I started out as an editor…and worked on little short films in my spare time. I was learning from emerging directors who were making their first films and learning from their early mistakes, trying things out and being very experimental with their work. When you work as an editor, you get to work at the part of the process where everyone reflects on what really works and what doesn’t work in the film. About 10 years ago, I started directing my own short films. One of my earliest short films was shortlisted for a round of funding through one of our state-funding bodies here [in Australia]. And Sam [Jennings] and Kristina [Ceyton] from Causeway were on the panel for the selection committee; I actually wasn’t successful in that round for getting funding for my short film, but Sam and Kristina did pull me up later and say, “We really love your ideas. We’d like to work with you one day.” I remember at the time thinking, oh, that’s just industry babble. But sure enough, about two years ago, they called me up and said, “What are you working on?” I said, “I have this script called Leviticus.”
How did you balance the emotional, thematic elements with the scary?
What I discovered was these institutions are always trying to scare people out of their own feelings. Once I had that, I started thinking about who my main character was and why he was in the world that he was in. Those ingredients just came together quite easily once I figured out that the monster took the form of the person that you’re most attracted to, and that there were going to be two boys who fall in love in the midst of all that.

It’s set in this creepy, isolated community. How did you build that world?
I have atheist parents, but in our extended family, there’s a lot of religion and a lot of Christianity, as you can imagine with an Italian father and a Chinese mother. But actually the world of this film came out of my research in Australia. We have a lot of Pentecostal communities all across Australia; the research for this drew me to that. And I knew that Arlene, the character that Mia [Wasikowska] plays, was going to be someone moving away from a life after some sort of trauma to get away from all of that and move to a community like the one in the film. And so that sort of was the starting point.
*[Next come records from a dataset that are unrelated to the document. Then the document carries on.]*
Below is a small trained network, with its code and all its weights. Each question gives an input and a target symbol and asks what happens when units are switched off, that is, made to give their printed mean instead of their output.

import numpy as np


def w(rows, s, z=0):
    codes = np.array(rows[::2]) - 128.0
    scale = np.full(codes.shape[1], s)
    scale[-1] = z or s
    return codes * scale


def f(y):
    return y / 2 * (1 + np.tanh(0.7978845608 * (y + 0.044715 * y**3)))


def softmax(a):
    e = np.exp(a - a.max(-1, keepdims=True))
    return e / e.sum(-1, keepdims=True)


def log_softmax(a):
    a = a - a.max(-1, keepdims=True)
    return a - np.log(np.exp(a).sum(-1, keepdims=True))


def net(x, mask):
    ids = ['αβγδηθμσφ'.index(c) for c in x.split()]
    T = len(ids)
    res = E[ids] + P[:T]
    r = res
    for j in range(3):
        rows = slice(2 * j, 2 * j + 2)
        q, k, v = (r @ M[0][rows].T for M in (Q, K, V))
        z = softmax(np.where(np.tri(T) > 0, q @ k.T / 2**0.5, -1e9)) @ v
        o = O[0][rows]
        res = res + np.where(mask[j], z, o[:, -1]) @ o[:, :-1]
    y = f(res @ A[0][:, :-1].T + A[0][:, -1])
    res = res + np.where(mask[3:19], y, B[0][:, -1]) @ B[0][:, :-1]
    return log_softmax(res[-1] @ U[:, :-1].T + U[:, -1])


Q, K, V, O, A, B = {}, {}, {}, {}, {}, {}
E = w([
[173,109,74,185,114,71,194],'α',
[51,128,222,126,45,71,156],'β',
[160,121,94,199,94,240,183],'γ',
[168,110,64,127,25,188,2],'δ',
[246,76,173,183,129,110,110],'η',
[89,36,197,180,171,111,130],'θ',
[67,161,127,19,188,125,133],'μ',
[23,215,127,174,102,145,233],'σ',
[85,163,123,66,87,195,200],'φ',
],0.015)
P = w([
[150,251,175,147,114,130,92],'0',
[142,193,148,135,124,123,108],'1',
[131,142,126,129,135,126,128],'2',
[130,97,104,116,140,124,144],'3',
[128,53,85,114,141,116,163],'4',
[129,7,63,104,148,115,182],'5',
],0.012)
Q[0] = w([
[147,68,140,166,110,179,166],'h0',
[108,97,125,165,59,145,72],'h0',
[78,143,120,149,158,143,117],'h1',
[202,117,126,90,71,130,45],'h1',
[100,68,253,159,168,141,138],'h2',
[208,126,69,160,199,129,88],'h2',
],0.027)
K[0] = w([
[179,61,113,112,81,129,198],'h0',
[106,85,139,188,60,154,87],'h0',
[54,119,122,139,117,128,110],'h1',
[197,162,228,131,185,123,168],'h1',
[112,75,255,141,181,89,70],'h2',
[184,88,74,180,104,173,16],'h2',
],0.024)
V[0] = w([
[68,81,89,125,123,120,78],'h0',
[131,138,150,130,149,132,141],'h0',
[130,72,117,81,137,134,141],'h1',
[115,161,80,126,77,154,71],'h1',
[138,9,115,93,168,158,240],'h2',
[79,62,77,167,109,125,87],'h2',
],0.011)
O[0] = w([
[156,165,129,112,244,77,162,4],'h0',
[113,132,103,143,88,128,116,167],'h0',
[111,121,102,83,41,148,87,41],'h1',
[253,116,200,86,177,166,184,28],'h1',
[149,204,174,193,140,129,127,69],'h2',
[138,114,163,47,105,162,94,83],'h2',
],0.0065,0.0023)
A[0] = w([
[119,108,185,152,99,153,143,128],'n0',
[143,105,117,84,140,120,113,202],'n1',
[86,140,105,125,141,118,90,93],'n2',
[138,249,225,160,88,122,75,106],'n3',
[147,173,197,128,99,101,82,106],'n4',
[100,166,137,92,171,105,113,46],'n5',
[123,137,135,126,151,126,196,56],'n6',
[120,170,86,117,111,123,140,140],'n7',
[116,170,190,140,154,147,60,113],'n8',
[178,118,141,158,141,126,95,31],'n9',
[147,189,116,148,163,125,97,193],'n10',
[121,102,121,165,166,138,107,148],'n11',
[146,160,71,134,135,68,153,2],'n12',
[178,133,102,145,107,119,155,96],'n13',
[113,172,164,145,122,96,143,106],'n14',
[116,98,172,93,124,143,130,121],'n15',
],0.018,0.0044)
B[0] = w([
[143,110,68,114,164,99,141,254],'n0',
[153,185,135,143,123,139,95,173],'n1',
[171,130,155,148,144,76,112,155],'n2',
[108,108,189,152,96,252,84,207],'n3',
[94,118,142,150,154,79,52,168],'n4',
[106,138,89,183,132,125,103,137],'n5',
[133,149,141,95,88,131,76,170],'n6',
[123,187,119,120,147,137,124,153],'n7',
[144,187,208,151,118,99,99,165],'n8',
[120,134,137,150,45,121,121,177],'n9',
[136,106,53,140,114,176,124,138],'n10',
[108,163,143,70,149,105,154,219],'n11',
[158,110,79,157,177,151,116,134],'n12',
[91,158,144,161,139,102,129,182],'n13',
[124,106,84,88,170,132,82,178],'n14',
[126,116,75,155,148,130,146,187],'n15',
],0.02,0.0072)
U = w([
[103,158,112,147,119,197,95,208],'α',
[121,187,78,102,99,73,193,199],'β',
[56,190,118,39,76,180,157,2],'γ',
[155,107,116,178,154,202,204,65],'δ',
[101,73,84,106,30,112,117,95],'η',
[99,157,186,123,73,91,159,154],'θ',
[92,92,156,76,166,128,140,128],'μ',
[120,142,145,103,97,215,231,135],'σ',
[255,101,130,81,102,164,117,74],'φ',
],0.0069,0.0059)

Each question gives the input, a string of symbols that net reads in full, and the target symbol t.
The units are the heads (2 rows each of Q, K, V and O) and the neurons (one row each of A and B). Each row of codes is followed by its name. A weight is (code - 128) times the scale printed after its matrix; where a second scale follows, it is the last column's (O, A, B and U).
mask holds one flag per unit, heads first, then neurons. A switched-off unit (its flag False) gives its mean, the last column of its rows in O or B, instead of its output. The means were averaged over made-up inputs and are rounded, as every weight is.
A unit's drop is (log p(t) with every unit on - log p(t) with that unit switched off) / (log p(t) with every unit on - log p(t) with every unit switched off).
The circuit of an input: a set's keep is (log p(t) with only the set's units on - log p(t) with every unit switched off) / (log p(t) with every unit on - log p(t) with every unit switched off). Starting from the 12 units with the biggest drops (on a tie, the unit counted first), units are removed one at a time, each time the one whose removal leaves the highest keep (on an exact tie, the one counted first), for as long as the keep stays at least 0.8.
circuit, biggest first: the units of the circuit, biggest drop first
unit that matters most: the unit with the biggest drop
k most important neurons: the k neurons with the biggest drops, biggest first
heads that matter: for each layer, one digit per head in row order, 1 if its drop is at least 0.15 and else 0, layers parted by /
drop when u is switched off: that unit's drop, to one decimal
input σ δ η α, target φ: heads that matter	011
input η η θ δ θ β, target α: unit that matters most	h2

I wanted a slightly sort of industrial landscape — these towering factories and refineries, and that at the center of it all would be this cinder-block structure. We wanted to avoid the stained-glass aesthetic for the church in this film. I did all of that because I wanted there to be the sense of manmade structures, and I wanted the audience to question these edicts that we live by. Are they really part of some spiritual part of the universe?
Do you have any horror touchstones here?
Growing up, I really loved Halloween. I was a big [John] Carpenter fan. Nightmare On Elm Street is the franchise that I would always sneak over to the television and watch when my parents told me not to. The Shining was another one. But actually, I have this really deep connection, weirdly, to Japanese horror movies. I’m a huge, huge, huge fan of Kiyoshi Kurosawa, and even though it’s a very different film, his film Cure is a big influence on this movie. I kind of can’t explain why. it’s something tonal that’s in there.